Walsh Michael H, Zhang Kang X, Cox Emily J, Chen Justin M, Cowley Nicholas G, Oleynick Christopher J, Smyth Leo M, Ma Irene W Y
Division of General Internal Medicine, University of Calgary, Calgary, AB, Canada.
Providence Health Care, Providence Internal Medicine Residency Spokane, Spokane, WA, USA.
Ultrasound J. 2021 Sep 6;13(1):40. doi: 10.1186/s13089-021-00241-7.
In detecting pleural effusion, bedside ultrasound (US) has been shown to be more accurate than auscultation. However, US has not been previously compared to the comprehensive physical examination. This study seeks to compare the accuracy of physical examination with bedside US in detecting pleural effusion.
This study included a convenience sample of 34 medical inpatients from Calgary, Canada and Spokane, USA, with chest imaging performed within 24 h of recruitment. Imaging results served as the reference standard for pleural effusion. All patients underwent a comprehensive lung physical examination and a bedside US examination by two researchers blinded to the imaging results.
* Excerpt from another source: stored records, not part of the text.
Each row is a point. The points of each table are mixes of a few directions, plus a little noise. Count the directions of each table, and those that both share. Where both have some left over, give the other angles between the two spaces (their principal angles), to ten degrees, smallest first.
In the rows, 128 means zero.

First:
[[103 166]
 [154  87]
 [104 164]
 [105 163]
 [174  58]
 [124 133]
 [130 125]]
Second, 4 rows:
[[ 89 188]
 [160  80]
 [129 129]
 [136 116]]
Directions: first 1, second 1, shared 1

First (6 x 3):
[[101 180  97]
 [188  96 113]
 [157 130 103]
 [ 83  96 196]
 [100 150 129]
 [140 116 131]]
Second, 4 rows:
[[ 63 158 152]
 [147 119 120]
 [197  96 105]
 [110 136 134]]
Directions: first 2, second 1, shared 1

First, 8 rows:
[[134 142 113 130 128 125]
 [187  87 110  79  56 127]
 [ 88 106 200 135 165 142]
 [169 163  74 116 108 119]
 [ 88 120 137 156 150 129]
 [ 82 167 166 161 200 133]
 [180 130  93  96  85 122]
 [ 95 108 129 152 134 129]]
Second:
[[145 138 129 116 126 129]
 [ 42  68 124 191 134 126]
 [165 153 129 102 125 130]
 [193 174 130  82 124 130]
 [167 155 129 100 125 129]
 [ 59  80 126 177 132 125]]
Directions: first 3, second 1, shared 1

First, 8 rows:
[[111 129 143 162 113 139 135 122]
 [102 116 131 164 143 124 137 104]
 [ 82 100 122 181 184 105 138  71]
 [118 140 156 163  81 154 137 141]
 [159 119  86  59 182  96 112 126]
 [147 154 153 124  60 160 129 171]
 [170 159 143  85  59 159 121 188]
 [136 109  88  86 200  89 117 101]]
Second (7 x 8):
[[136 148 153 126  73 159 122 167]
 [133 120 118 172 132 111 174  85]
 [130  91  74 142 225  64 163  43]
 [111 136 146  93 122 151  77 172]
 [151 121 102 113 152 104 146 107]
 [143 143 140 120  90 145 128 154]
 [ 93 138 164 131 102 164  87 168]]
Directions: first 2, second 3, shared 2

First (11 x 11):
[[ 61 134 141 133 154 138 156 222 144  63 171]
 [204  85 122 139 113 113 114 100 125 159 120]
 [150 188 126 127 111 139 108  88 133 180  69]
 [ 54 175 119 113 138 134 135  93 112 117 138]
 [119 154 130 102 113 142 116  86 124 162  60]
 [121 108 144  88 112 146 118 124 133 148  36]
 [160 135 121 176 143 112 138 166 137 106 215]
 [164  99 115 159 136 104 135 124 120 114 206]
 [125 114 132 134 134 126 135 156 132 108 148]
 [140  89 143  82 105 142 112 108 129 160  21]
 [111 130 115 155 148 112 146 139 120  90 222]]
Second, 9 rows:
[[201 172 150 129 181  94 161 122 124 138 109]
 [ 65 142 123 107  94 165 103 122 134 141  75]
 [112 144 145 116 140 138 135 166 140 120  95]
 [168 143 115 135 129 108 123  54 110 161 139]
 [204 106 142 156 175  84 165 162 126  98 195]
 [ 42 104 145 112 114 171 125 238 157  80 101]
 [166 101 105 154 122 103 121  75 112 136 190]
 [ 77  87 103 132  79 156  96 118 125 126 153]
 [116 150 126 115 118 135 118 102 124 151  93]]
Directions: first 4, second 3, shared 2; angles 60

First:
[[127 130  97  62 129 129 161 145 137 164 135  37]
 [153 148 143 129 139 142 194 111 108 157 140  95]
 [104  80  93 146 126  42  87 133 125 104 148 184]
 [118 120 119 172 116 113 101  86 144  99 157 156]
 [121 123 157 126 138 156  75 249 139 104 134 125]
 [132 137 115 136 131 160 140  57 132 140 136  89]
 [122 156 140  92  90 133 139 152 154 122  91 149]
 [141 127 155 164 160 151 127  85  79 132  84 192]]
Second:
[[ 52 172 155 116 161 123 135 130 117 125 173 143]
 [120 139 123 146 171  94 129 107 111  93 181 127]
 [ 32 174 180  96 146 149 136 133 125 150 129 151]
 [193 123  81 152  85 123 100 136 119 165 141 126]
 [153  99 124 108  85 163 144 162 166 142  70 118]
 [115 112 158  92  84 179 141 153 158 166  39 130]
 [173 106 115 156 151  96 110  83 103 103 130 123]
 [188 101  84 158 142  96 129 118 126  84 164 110]]
Directions: first 6, second 4, shared 0; angles 30, 30, 80, 90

Physical examination was less accurate than US (sensitivity of 44.0% [95% confidence interval (CI) 30.0-58.8%], specificity 88.9% (95% CI 65.3-98.6%), positive likelihood (LR) 3.96 (95% CI 1.03-15.18), negative LR 0.63 (95% CI 0.47-0.85) for physical examination; sensitivity 98% (95% CI 89.4-100%), specificity 94.4% (95% CI 72.7-99.9%), positive LR 17.6 (95% CI 2.6-118.6), negative LR 0.02 (95% CI 0.00-0.15) for US). The percentage of examinations rated with a confidence level of 4 or higher (out of 5) was higher for US (85% of the seated US examination and 94% of the supine US examination, compared to 35% of the PE, P < 0.001), and took less time to perform (P < 0.0001).
US examination for pleural effusion was more accurate than the physical examination, conferred higher confidence, and required less time to complete.
在检测胸腔积液时,床旁超声(US)已被证明比听诊更准确。然而,此前尚未将超声与全面体格检查进行比较。本研究旨在比较体格检查与床旁超声检测胸腔积液的准确性。
本研究纳入了来自加拿大卡尔加里和美国斯波坎的34名内科住院患者的便利样本,在招募后24小时内进行胸部成像。成像结果作为胸腔积液的参考标准。所有患者均接受了由两名对成像结果不知情的研究人员进行的全面肺部体格检查和床旁超声检查。
体格检查的准确性低于超声(体格检查的敏感性为44.0%[95%置信区间(CI)30.0 - 58.8%],特异性为88.9%(95%CI 65.3 - 98.6%),阳性似然比(LR)为3.96(95%CI 1.03 - 15.18),阴性似然比为0.63(95%CI 0.47 - 0.85);超声的敏感性为98%(95%CI 89.4 - 100%),特异性为94.4%(95%CI 72.7 - 99.9%),阳性似然比为17.6(95%CI 2.6 - 118.6),阴性似然比为0.02(95%CI 0.00 - 0.15))。超声检查中置信水平评分为4或更高(满分5分)的检查百分比更高(坐位超声检查为85%,仰卧位超声检查为94%,而体格检查为35%,P < 0.001),且检查所需时间更短(P < 0.0001)。
超声检查胸腔积液比体格检查更准确,置信度更高,且完成检查所需时间更短。